| Being killed by a falling brick is a very clear cost. How would you characterize the costs associated with wearing a hard hat most of the time when in public? Talking about cost without normalizing for probability of prevention is meaningless yet you want to frame the discussion to be purely about (low) cost of wearing masks. We had a year of a pretty tough lockdown, most people wearing masks, distancing in grocery shops, restaurants and "non-essential" shops and companies closed, no public events, work from home, most people staying at home etc. And yet people were getting sick with covid, even those wearing masks. Masks alone won't protect you from covid. Even pretty hard core isolation might not protect you. We basically have no idea how effective just wearing masks is. It surely reduces the probability but by how much? Feel free to wear masks and hard hats but don't pretend you know for sure it's a rational choice. |
For me the costs aren’t just wearing a mask or getting sick. I also have vulnerable people in my life. My partner, their partners, my elderly parents, friends with unknown connections.

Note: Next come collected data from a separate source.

In the rows, zero is written as 128.
One turn sends every row of this set to another row. A few are shown first. Where does it send the rows asked after them?
J_851: [129 125 148 145 142  84 125 128 139 119 131 123]
J_625: [107 120 148 124 104 159 151 145 123 109 128 131]
J_477: [135 119 154 139 144  90 135 134 140 115 133 131]
J_953: [123 136 120  86 130 132 109 129 148 134 136  98]
J_225: [121  85 157 148 120 141 127 144 115 114 147 154]
J_190: [122 114 138 162 132 132 142 129 131 151 122 120]
J_949: [123 115 131 155 130 128 147 124 125 158 125 120]
J_871: [119 113 138 100 135 151 108 123 131  73 138 106]
J_903: [118 111 135 100 135 154 115 127 132  79 137  99]
J_273: [128 121 152 141 143  86 123 125 146 126 134 127]
J_534: [113 106 117 108 130 177 127 104 106 109 133 124]
J_692: [ 98 126 153 123 101 150 153 139 118 113 134 132]
J_319: [154 122 123 136 128 124 135 106  87 108 137 159]
J_935: [130 131 122  90 136 123 107 132 146 138 129  94]
J_41: [119 111 120 101 139 179 124 117 105 110 142 114]
J_20: [149 139 102 105 119 100 104 109 110 114 124 128]
J_313: [157 130 136 132 110  99 102 128 111 118 139 157]
J_58: [122  94 157 155 122 148 129 139 123 111 145 153]
J_445: [148 141 127 120 112 106 104 140 103 115 133 161]
J_93: [123 144 122  89 131 127 101 121 145 134 137 100]
J_215: [109 109 115 110 136 181 127 114 103 110 138 121]
J_133: [115 141 123  87 137 128 100 116 142 127 137 102]
J_831: [118 114 139 161 125 129 134 115 128 156 126 121]
J_921: [121 153 127  94 137 124 101 129 141 137 131 107]
J_747: [118 143 126  88 127 131 100 130 142 135 135 101]
J_455: [114  87 150 148 123 137 134 131 113 118 143 160]
J_18: [111 108 110 104 128 177 119 110 107 112 137 129]
J_862: [150 117 120 135 121 127 123 113  79 103 142 157]
J_301: [152 131 134 128 117 101  88 134 112 124 139 157]
J_371: [121  97 159 149 122 155 130 138 112 106 137 154]
J_522: [138 103 132 130 150 131  90 133 145 133 139  95]
J_817: [107 107 120  99 125 177 123 108 112 112 141 134]
J_856: [123  85 151 147 119 139 132 137 116 113 147 159]
J_681: [141 107 133 131 151 130  87 128 138 138 150  97]
J_494: [161 136  99 112 123 110 119 105 110 121 118 143]
J_900: [118 110 110 102 131 179 116 105 116 116 128 129]
J_143: [102 121 145 117  98 150 149 146 121 107 123 135]
J_343: [149 124 105  95 107 139 110 122  94 121 148 145]
J_432: [130 124 150 143 142  89 130 124 142 118 127 118]
J_361: [163 121 120 121 129 123 125 110  92  94 138 155]
J_703: [150 120 104 102 117 131  95 134  92 125 145 151]
J_973: [122  77 143 139 124 144 129 142 111 109 141 162]
J_779: [138 123 110  89 110 136 109 135  89 122 145 153]
J_96: [130 116 150 149 134  95 125 133 146 122 112 126]
J_331: [131  96 132 126 145 124  84 123 144 132 144  97]
J_78: [124 121 144 144 141  89 123 131 146 116 121 118]
J_407: [153 132 104  98 126 105 110 101 116 107 121 132]
J_854: [116 108 138  95 129 144 117 123 128  77 145 102]

J_851 goes to J_93
J_903 goes to J_625
Where do these go?
J_949 goes to J_681
J_747 goes to J_534
J_779 goes to J_319
J_58 goes to J_78
J_371 goes to J_96
J_455 goes to J_273
J_313 goes to J_20
J_692 goes to J_831
J_703 goes to J_361
J_973 goes to J_477

One turn sends every row of this set to another row. A few are shown first. Where does it send the rows asked after them?
J_615: [120 120 143 127 125 147  98 155 126 142 106 146 116 130 126 143 119 118
 107 149 127 156 154 107 137 151 115 127 117  78  94]
J_932: [109 111  99 109 127 144 149 149 141 169 127 140 148 103  96 154 141 136
 158 104 125 125 137 101 104 124 166 139 144 117 141]
J_539: [120 132  94 146 161 138 143 150  88 128 137 134 107  82  98 127 104 134
 131 104 103 140 147 118 112  93 144 122  98 104 120]
J_168: [112  99 129 127 145 135  98 146  96 139 113 138  89 107  91 118 140 141
 163  82 152 135 117 100 101 140 127 121 126  99 129]
J_214: [129 107 132 137 138 174 103 165 117 154 140 151 142  98 112 150 128 116
 143 107 128 137 121  63 106 164 121 135 123 104 119]
J_380: [148 148 110 149 112 135 106 118 100 162 118 146 147 107 139 117 133 149
 120 141 133 140 118 138 167 126 134 145 148 135 115]
J_513: [150 133 120 112 163 118 105 126 107 157 150 145 142 122 122 156 143 147
 118 112 135 116 137  84 105 139 148 143 140 110 121]
J_219: [123 125 145 107 117 122 102 159 114 172 111 116 133 113 139 138  76 132
 150 127 147 132 150 110 134 115 119 119 153 115 112]
J_118: [ 99 153 102 138 123 131 103 170 134 136 149 126 116 138 126 137 118 149
 172 104 120 128 100 127 122  90 157 135 120 140 126]
J_125: [121 129 143 154 114 155 128 176 131 126 172 124 145 118 126 129 111 110
 111 139 125 145 107 135 134 111 156 144 118 139 100]
J_515: [147 137 129 159  94 191 128 149 108 158 133 111 119  76 131 121 132 124
 123 122 110 122 115 130 137 130 116 113 128 142 133]
J_944: [132 125 134 148  96 204 113 156 106 165 135 119 123  78 122 116 130 108
 137 116 119 127 117 106 134 140 117 114 126 134 131]
J_396: [138 129 107 171 114 174 105 119 139 156 142 140 114 118 139 131 150 135
 114 125 143 118 103  86 142 142 104 126 130  87 128]
J_392: [159 138 119 130 116 135 121 113 112 146 137  96 113  98 138 125 128 140
  90 128  99 114 111 135 154 117 122 138 125 117 136]
J_707: [ 73 122 129 100 133 104 119 168 135 132 124 130 121 137 110 129 115 146
 146 123 146 136 128 121  98 115 126 126 123  94 116]
J_242: [163 169 111 139 111 146 126 119 105 140 136 119 114 125 119 130 120 136
 168 128 132 117 133 141 157 135 157 113 132 148 121]
J_773: [119 126 148 118 127 149 100 161 128 137 110 147 111 129 120 142 118 114
 107 152 126 156 158 101 137 140 116 132 117  80  96]
J_848: [ 99 131 138 140 141 139 139 175 121 120 174 138 152 116 123 148  86 113
 136 119 122 133 113 100 106 123 107 124 118 100 123]
J_401: [134 140 125 125 141 128 124 138  82 145 154 130 131 112 148 156 103 136
 158 122 124  94 137 103 121 132 109 104 148  89 148]
J_704: [112 128 101 118 108 157 154 145 144 177 127 140 150 103  95 151 144 133
 156 122 136 117 139 103 113 124 160 145 153 104 139]
J_928: [124 150  83 152 110 160  95 128 102 146 114 132 117  85 126 102 169 150
 140 134 148 125 145 130 133 144 133 129 141 108 134]
J_439: [153 122 152 122 157 113 111 129 106 143 129 123 104 113  99 131  91 138
 122  93 145 144 122 107 121 110 138 131 135 137 104]
J_478: [157 145  97 126 108 135 100 135 117 150 156  82 133 117 138 120 136 120
 126 120 135 112 150 129 146 112 172 125 134 108 120]
J_753: [109 114 100 105 126 147 140 151 141 165 130 135 154 104  94 150 142 135
 161 106 122 123 138 104 103 113 165 147 143 119 143]
J_974: [119 119 138 115 133 152 102 160 125 137 101 138 109 125 128 134 127 120
  96 161 117 153 159 107 133 138 142 129 111  98  95]
J_495: [111 153 105 150 104 178 103 149 118 130 156 115 119 129 151 125 109 114
 110 126 108 129 124  97 124  94 120  97 106 107 119]
J_518: [123 105 154 155 131 150 147 130 101 134 140 146 118 137 112 144 130 106
 160 104 147 129 115 135 134 133 118 122 163  87 147]
J_274: [135 129  91 151 163 134 140 155  91 123 143 126  95  76  95 123 106 140
 135 106 112 141 140 112 111 102 153 127  99 105 134]
J_659: [124 120 102 172 134 134 108 134 142 151 127 150  88 122 115 120 147 158
 158 108 151 122  93 120 141 122 152 153 142 126 136]
J_631: [119 113 158 161 122 154 148 125  91 131 134 143 112 130 114 132 123  94
 140 117 143 131 117 135 137 120 114 107 161  90 135]
J_429: [121 151 104 135 119 172  87 165 129 135 162 108 131 132 144 134 109 125
 120 116 104 139 118  92 118 103 121 106  97 120 111]
J_946: [135 120 114 164 126 171  81 124 133 146 137 126 115 121 137 126 138 129
 115 108 137 127  98  87 141 143  87 115 125  94 118]
J_63: [108 109 103 114 116 151 152 149 139 173 120 134 145 110  96 153 139 132
 151 117 125 116 142 109 111 121 163 149 149 113 141]
J_794: [125 131 141 122 131 159 106 150 129 143 102 145 112 126 117 139 120 119
 103 159 121 155 162 105 128 144 134 128 112  82  93]
J_617: [124 105 149 153 128 153 147 132  98 135 142 146 115 132 114 143 127  97
 156 113 146 137 113 126 129 131 115 119 166  82 147]
J_330: [103 148 106 132 132 111 130 136 137 105 148 129 100 127 108 126 140 158
 129 148 142 126 111 148 118 130 155 143 113 105 122]
J_474: [130 100 149 163 129 155 144 130  97 131 132 142 111 135 111 133 122  98
 144 114 147 132 119 136 136 127 125 117 164  79 138]
J_829: [ 99 145 101 134 115 142 104 169 138 138 134 124  99 138 130 122 116 142
 155 120 116 130 119 127 124  83 172 129 117 150 126]
J_740: [128 130  97 138 155 134 125 149  96 120 135 128 107  78  95 127  97 131
 123 102 102 144 142 109 109 101 132 116  90 105 113]
J_211: [112 120 113 159 127 131  94 132 145 151 122 142 105 133 120 129 148 158
 168 103 152 115  86 117 143 133 126 146 149 115 130]
J_326: [134 130 125 152 101 148 123 163 133 133 164 103 138 113 139 130 131 113
 107 144 132 140 113 146 137 104 167 144 126 130 100]
J_511: [129 155 106 139 122 127 127 117 131  97 145 113  91 124 111 128 149 149
 139 150 143 120 119 153 125 127 157 137 120 120 124]
J_995: [119 129 100 137 155 127 131 157  95 120 134 134 101  81  97 126 102 137
 125  94 108 141 149 108 114  99 141 115  93 107 116]
J_887: [107 135  83 140 113 154  98 124 100 148 118 128 104  88 112 100 167 151
 150 123 152 122 130 121 119 145 128 120 133  91 141]

J_617 goes to J_932
J_211 goes to J_118
Where do these go?
J_326 goes to J_515
J_513 goes to J_439
J_974 goes to J_631
J_63 goes to J_539
J_659 goes to J_829
J_168 goes to J_707
J_753 goes to J_740
J_242 goes to J_478
J_330 goes to J_125

One turn sends every row of this set to another row. A few are shown first. Where does it send the rows asked after them?
J_566: [116 138 133 142  79 139 126 111 135 142 144 146 115 179 107 124 140 101
 122  97 134 125 142 121 129 138 138 116 133 152 105 144 113 135]
J_739: [138 144 149 146 122 125 127 103 161  96 146 119 102 112 114 151 141 104
 126 150 123 137 169 124 109 119 145 125 149  99 118 149 130 123]
J_818: [125 103 132 109 134 111 120 152 108 144 111  87 164 122 125 127 161 156
 144 115 109 148 120 156 139 121 105 159 135 130 112 130 124 126]
J_199: [141 167 125 130 115 131 114 106 164 143 147 109 135 130 124 147 158 116
 156 132 129 115 131 108 116 120 105 158 101 148 119 142 132 126]
J_345: [ 99 126 113 127 124 130 124 103 143 114 138 147 137 158  96 107 143 109
 129 162  99 138 134 145 137 120 150 129 116 153 140 152 145 139]
J_702: [105 122 106 114 145 123 112 123 146 113 135 133 153 129 104 100 164 130
 134 164  91 139 138 148 132 122 141 145 117 158 137 147 128 128]
J_329: [142 110 137 168 136 124 139 117 122 112 136 112 117  82 140 139 122 112
  98 149 128 145 149 139  95 130 118 119 125 106 104 119 131 157]
J_597: [141 137 118 120 132 136 146 171 118 120  98 134 120 143 118 146 130 160
 137 101 123 148 111 127 110 171 138 123 126 117 133 125 152 109]
J_979: [125 123 118  89 124 112 103 163 130 149 110 123 140 158 120 133 171 144
 154  97 122 144 135 145 127 113 120 153 127 117 119 134 143 116]
J_813: [151 132 111 112 134 141 136 150 127 129 107 131 110 129 136 113 138 153
 128  93 124 136  87 118 137 163 114 128 115 144 137 124 148 112]
J_430: [ 96 105 123  91 146 113 137 125  90 147 125 142 119 142 139 155 111 139
 152 118 137 127 123 139 121 148 132 149 146 107 113 148  89 123]
J_454: [130 143 108 132 138 145 141 111 134 135 144 137 146 108 113 128 147 126
 124 140  98 151  99 127 117 144 126 127  91 169 129 119 135 153]
J_525: [163 132 134 149 122 120 127 166 103 135 147 148 100 151 133 130 159 136
 131  85 131 137 168 112 106 135 122 132 130 141 125 125 129 162]
J_997: [113 105 136 138 109 134 132 152 129 144 133 105 125 148 107 160 143  91
 135 125 151 137 182 122 111 108 123 145 155  96 109 124 122 127]
J_809: [138 111 137 161 113 161 127 107 121 147 149 106 135 131 130 106 137 111
 112 120 128 125 116 134 118 152 119 124 119 165  88 139  92 142]
J_581: [166 135 136 139 129 117 133 156 111 123 144 147  82 145 128 151 134 127
 109  99 137 150 172 122 104 132 142 124 140 110 129 129 149 144]
J_381: [108  82 117 131 129 124 135 159 112 103  85 114 137 135 131 105 113 144
 117 143 123 135 126 158 119 148 133 135 141 116 123 129 141 106]
J_711: [138 129 129 149 122 117 136 105 152 110 145 118 112  71 128 151 139 104
 109 142 128 138 148 114  88 129 112 125 125 106 108 116 123 137]
J_660: [113  85 112 125 125 129 141 177 113 118  98 110 143 117 124 125 137 137
 111 136 132 132 138 146  95 163 133 136 136 105 108 128 121  99]
J_902: [110 138 134 143 110 131 127 109 152 126 158 148 119 171  99 123 130  87
 111 132 114 128 139 127 132 123 151 115 125 158 126 153 129 142]
J_53: [117 153 103 108 134 122 131 131 146 127 138 143 154 109 104 133 165 141
 136 129  87 154 119 127 126 134 131 136 106 168 140 115 134 140]
J_46: [156 117 123 128 131 146 121 125 124 132 123 115  92 125 141  98 149 150
 143  90 117 128  97 102 128 148  93 138 125 141 120 117 129 125]
J_167: [114  95 121 119 123 123 131 138 125 103  95 117 120 151 131  84 120 137
 121 125 118 130 117 145 163 132 127 128 151 142 140 137 142 104]
J_882: [120 120 137 120 163 138 139 123 130 123 148 141 110 118 161 165 115 105
 169 131 145 115 139 115 113 115 124 135 148 111 135 133  94 148]
J_77: [139 122 142 148 121 155 138 156 110 150 147  86 133 110 118 169 149 112
 133 124 144 134 151 116 106 138 110 162 141 100  99 131 119 138]
J_115: [127 132 126 117 117 134 149 180 120 119 100 120 134 139 106 157 138 148
 131 109 126 143 141 138 111 166 155 127 152 106 121 128 133  99]
J_573: [119 106 135 127 106 128 115 117 130 110 109 117  94 157 131  86 128 134
 142 107 110 123 132 127 161 112 119 138 166 137 129 123 133 118]
J_364: [109 145 114 109 142 121 119 112 115 130 139 158 155 120 159 145 119 134
 157 136 148 122 131 151 139 125 131 153 125 155 131 142  91 149]
J_102: [153  91 146 159 136 117 132 145  92 112 138 107 111 109 145 119 118 124
  89 135 127 143 166 149 113 126 128 136 149 119 114 125 128 149]
J_191: [114 130 119 108 158 111 130 108 122 133 140 159 148 136 149 148 129 135
 167 132 155 133 137 139 131 124 128 141 124 160 137 153  86 142]
J_196: [108 118 123  91 151 137 124 133 101 152 123 138 123 133 154 158 104 136
 150 118 136 127 119 150 123 145 142 147 142 109 108 129  87 125]
J_746: [133 130 130 156 132 150 134 112 132 138 167 121 138 113 124 121 130 101
  98 137 110 130 102 126 114 147 121 123 100 170 111 136 114 156]
J_715: [144 146 143 152 126 120 134 121 138 105 140 143  90 138 114 158 136 112
 123 130 133 144 171 126 106 127 147 110 139  92 122 149 150 144]
J_397: [112 126 137 139 113 109 128  90 163 132 132  91 153 132 121 130 139 106
 147 149 123 127 147 126 132  96 104 150 126 158 118 133 115 124]
J_981: [105 123 134 122 141 125 144 119 115 115 149 142 114 110 157 161 110 108
 159 135 139 103 138 116 121 118 117 153 152 107 134 142  99 155]
J_814: [145  95 147 166 127 127 119 152  94 116 139 108 127 137 144 100 137 130
 118 123 120 133 176 150 128 114 126 139 158 145 114 123 113 162]

J_979 goes to J_199
J_196 goes to J_364
Where do these go?
J_573 goes to J_566
J_381 goes to J_345
J_115 goes to J_53
J_167 goes to J_902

If I walked around the grocery store without a mask I could at any time pick up the virus and even if I don’t get very sick I could give it to friends or loved ones. So then there is a mental load of worrying if I’m feeling fatigue due to poor sleep or onset of the virus (which is how it happened when I actually had it), and wondering if I should cancel social plans when I’m not feeling 100% normal.
If I am always wearing masks in public I can relax about it more when seeing friends. I’m being responsible and while accidents do happen I’m at least not being negligent.
I notice a lot of people not masking are only talking about themselves. It’s like they don’t think about how transmitting the illness affects others.